1. **STEP 1: Collect/Extract Data:** The first step in building a regression model is to collect or extract data on the dependent (outcome) variable and independent (feature) variables from different data sources. Data collection in many cases can be time-consuming and expensive, even when the organization has well-designed enterprise resource planning (ERP) system.

2. **STEP 2: Pre-Process the Data:** Before the model is built, it is essential to ensure the quality of the data for issues such as reliability, com- pleteness, usefulness, accuracy, missing data, and outliers.
    - Data imputation techniques may be used to deal with missing data. Use of descriptive statistics  and visualization (such as box plot and scatter plot) may be used to identify the existence of outliers and variability in the dataset.
    - Many new variables (such as the ratio of variables or product of variables) can be derived (aka feature engineering) and also used in model building.
    - Categorical data has must be pre-processed using dummy variables (part of feature engineering) before it is used in the regression model.

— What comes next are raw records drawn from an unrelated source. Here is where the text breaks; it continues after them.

Every row gives one point. The last column is the point's height on a tilted bowl or saddle (a function of degree 2), plus a little noise. Count its main directions that bend up, bend down and stay straight.

Points (16 x 4)
-.15,.05,.09,.16
-.07,.25,-.53,.10
.47,-.60,-.20,.54
-.16,-.51,.31,.10
.22,-.21,.34,.37
.52,-.29,.16,.51
.70,.08,-.11,.45
-.53,.33,-.06,.53
-.90,-.94,-.38,.58
.16,-.18,.21,.23
.21,.01,-.58,.10
-.33,-.03,.14,.20
.45,.80,.23,.82
-.26,.22,-.28,.18
-.82,.14,.11,.76
-.51,-.02,-.25,.25
Directions: 2 up, 0 down, 1 straight

Points (22 x 5)
-.10,-.19,-.08,-.23,.00
.59,-.07,.24,-.02,.18
-.35,.02,.41,-.05,-.03
-.57,-.49,-.07,.03,.37
.15,-.27,-.22,.03,.01
.10,.33,-.43,.28,.32
-.13,-.53,.03,-.39,.16
-.05,.51,.35,.26,.11
-.23,-.14,-.02,-.50,.13
.61,-.28,.29,-.27,.20
-.27,.53,-.21,-.28,.32
-.13,-.15,-.29,.79,.59
-.11,-.38,.24,-.54,.19
-.03,-.37,-.34,.42,.31
.29,-.17,.22,-.17,.01
-.23,.58,.00,.03,.17
-.05,.94,-.47,.40,.94
.34,.06,.07,.31,.15
-.09,.19,.19,.19,-.02
-.45,.10,-.38,.43,.43
.06,-.21,-.10,.34,.12
-.41,-.60,.23,-.09,.29
Directions: 3 up, 0 down, 1 straight

Points (41 x 7)
.58,-.02,.54,-.25,.01,-.19,.04
.25,-.23,.08,-.58,.08,-.15,.35
-.26,-.61,-.30,-.14,-.11,-.42,.25
-.32,-.13,-.06,.11,-.27,.03,.14
-.38,-.29,.46,-.10,-.30,-.18,.24
.25,.25,-.20,-.34,-.29,-.29,.15
-.38,-.13,-.18,-.27,.28,.28,.09
.49,.25,-.44,.03,-.19,-.36,.04
.01,-.13,.33,.14,.19,.20,-.02
.14,-.03,.21,.42,.27,.16,.23
.57,.38,.00,.05,-.58,.30,.32
.03,.48,.13,.65,.18,.15,.62
-.23,-.43,-.65,.05,-.07,-.24,.20
-.07,-.31,-.10,.04,-.24,-.08,.14
.24,.10,.05,-.47,-.14,-.05,.22
.35,-.26,.02,.34,-.02,.07,.26
.13,.36,-.53,.71,-.20,-.06,.59
.22,.24,.11,-.37,.19,-.31,.18
-.80,.04,.25,-.10,-.70,-.03,.73
.38,.40,.33,-.50,-.22,.26,.16
-.08,-.10,.22,.06,.32,.17,-.01
.05,-.54,.05,.16,.24,.03,.24
.07,-.13,.24,.11,.37,-.10,.12
.27,-.46,.19,.20,-.10,.20,.22
.08,.35,.23,-.03,.16,.58,-.14
-.44,.17,-.64,-.48,-.24,.65,.88
.15,.06,.03,-.94,-.44,-.18,.94
-.24,.10,-.03,.05,-.22,.09,.13
.06,-.29,-.31,.41,-.12,.03,.29
-.26,.03,.09,.03,-.41,-.13,.13
.18,.29,-.13,-.27,-.14,.12,.22
.10,.13,-.37,-.14,.24,.27,.20
.02,-.57,-.12,.00,-.52,-.23,.31
-.29,-.28,-.17,-.19,.36,-.06,.14
.22,-.18,-.01,-.28,.13,.26,.12
-.59,.28,-.19,-.25,-.03,-.13,.37
-.15,-.14,.14,.32,-.27,-.19,.09
.06,-.45,-.11,-.03,.09,.13,.20
.42,.36,-.33,-.05,.04,-.50,.04
.19,-.56,.18,-.54,.30,.35,.30
.12,.14,.84,.01,.53,.27,-.07
Directions: 4 up, 1 down, 1 straight

Points (71 x 9)
.39,.16,-.06,.09,.44,.32,.36,-.45,-.85
.10,-.29,-.10,.37,.20,.03,-.10,-.16,-.30
-.04,-.02,.24,-.20,-.11,.12,.10,.40,-.09
-.06,-.14,.23,.01,-.06,.22,.22,.11,-.05
.20,.10,.15,.25,-.60,-.05,-.34,-.11,.15
-.18,-.12,.39,-.08,-.34,-.63,-.11,-.21,.03
-.04,-.06,.52,-.05,.05,.31,-.10,.30,-.04
.07,.32,-.16,-.57,-.22,-.17,-.39,.51,-.33
.65,.10,.02,.21,-.15,.13,.29,-.10,-.59
.33,-.20,.16,-.15,.12,-.34,.09,.09,-.28
.19,-.05,.54,.04,-.26,.16,.18,-.21,-.09
.35,.08,.05,.14,.24,-.36,-.13,-.09,-.46
-.08,-.16,.22,.06,.12,-.49,.04,.11,-.12
-.42,.28,.01,.10,-.20,.13,.34,-.14,-.20
.07,-.05,-.14,-.13,.25,.15,.03,-.14,-.35
-.33,.41,-.42,-.14,-.31,-.28,.37,.00,-.40
-.07,.12,.38,.19,-.21,-.27,.26,-.33,-.10
-.02,.08,.21,-.19,.34,.26,.61,-.12,-.43
-.07,-.12,-.20,-.32,.13,.14,.04,-.49,-.42
-.46,-.32,.22,-.08,.38,.08,.20,.25,.04
.50,-.11,-.15,-.17,-.12,.24,.17,.24,-.55
.20,.06,-.03,.34,-.30,.03,.33,-.03,-.28
-.17,.04,.41,.72,.05,-.77,.11,.16,-.42
.08,.02,-.12,-.08,.37,.27,.01,-.10,-.48
.54,.26,-.01,-.01,-.10,.13,-.11,-.03,-.44
-.35,-.15,-.23,-.07,.02,.05,-.29,.24,-.01
.18,-.30,.30,-.36,.08,.05,-.22,.38,-.29
-.30,-.34,-.07,-.41,.35,-.28,.08,.32,-.26
-.14,-.06,.01,-.22,-.13,.23,.37,.03,-.17
-.25,.22,.00,.17,-.39,-.08,.20,.20,.00
.41,-.12,.05,.26,.09,-.04,-.02,-.23,-.32
.28,-.29,.31,.07,-.13,.02,-.26,-.23,-.04
.21,-.08,-.24,-.49,-.03,-.46,.01,.11,-.38
.22,-.12,.05,.25,.19,-.20,-.10,.69,-.63
-.33,-.31,-.03,-.48,.48,-.41,-.02,.12,-.46
.01,.43,-.45,.55,-.67,.14,.37,-.46,-.65
.12,.57,-.06,-.50,-.02,.52,.01,-.46,-.64
.06,-.01,-.05,.27,.26,.34,.05,.03,-.44
.32,-.34,.53,.19,.01,.31,-.11,.19,-.25
.08,-.25,-.11,.10,-.22,-.25,-.05,.13,.03
.18,-.27,-.04,.05,.65,.05,.40,-.02,-.68
.90,.00,.21,.18,-.18,-.43,.00,-.22,-.39
.41,.10,.10,-.28,.38,.11,-.12,-.30,-.56
-.17,.05,-.14,-.25,-.22,.62,-.10,-.30,-.51
-.08,-.11,-.25,.36,-.50,.37,-.13,.02,-.08
.02,.06,.02,-.14,-.12,-.13,-.34,.23,-.06
.17,-.37,-.22,-.02,.24,.10,-.15,.32,-.48
.07,.39,.19,-.31,-.44,.32,.68,-.23,-.77
-.04,.10,.07,-.06,-.02,.46,.29,.03,-.29
.37,-.18,.12,.08,-.28,.08,-.06,.04,-.14
.40,-.61,-.08,.15,-.18,-.05,-.33,-.12,-.21
-.21,-.20,.28,-.07,.36,.18,.05,-.05,-.06
-.33,.21,.04,-.41,-.34,.38,.40,.18,-.32
-.22,.05,.03,-.18,-.38,-.36,.10,.02,-.02
-.07,.12,-.25,-.10,-.25,-.03,-.35,-.19,-.11
.29,.57,-.07,-.02,-.06,.09,-.16,-.20,-.36
.34,-.22,-.21,.35,.38,.48,.19,-.06,-.94
.49,-.29,-.06,-.35,.11,.13,.22,-.19,-.45
-.17,.31,.10,-.32,.06,-.15,-.44,-.07,-.20
-.29,.09,-.33,.46,-.14,-.21,.35,-.02,-.33
.35,.11,-.18,.18,.18,-.14,-.31,-.03,-.57
.06,.15,.00,.18,.00,.20,-.02,-.51,-.32
-.22,-.44,.14,-.24,.01,.02,-.16,.68,-.05
.20,-.27,-.26,.04,.00,-.06,.04,-.08,-.22
.16,.19,.18,-.38,.36,-.13,-.06,.05,-.40
-.11,-.54,.05,.05,.37,-.04,-.17,-.10,-.17
-.46,-.04,-.18,.62,-.50,-.32,-.33,-.18,.32
-.22,-.27,-.27,-.01,.49,-.39,-.02,.04,-.55
.94,.27,.35,.00,-.02,.05,.00,-.58,-.53
-.14,-.36,-.39,.14,-.28,-.55,-.25,-.09,.04
.23,-.12,.06,-.33,-.12,-.06,.39,.03,-.27
Directions: 0 up, 4 down, 4 straight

3. **STEP 3: Dividing Data into Training and Validation Datasets:** In this stage the data is divided into two subsets (sometimes more than two subsets): training dataset and validation or test dataset. The proportion of training dataset is usually between 70% and 80% of the data and the remaining data is treated as the validation data. The subsets may be created using random/ stratified sampling procedure. This is an important step to measure the performance of the model using dataset not used in model building. It is also essential to check for any overfitting of the model. In many cases, multiple training and multiple test data are used (called cross-validation).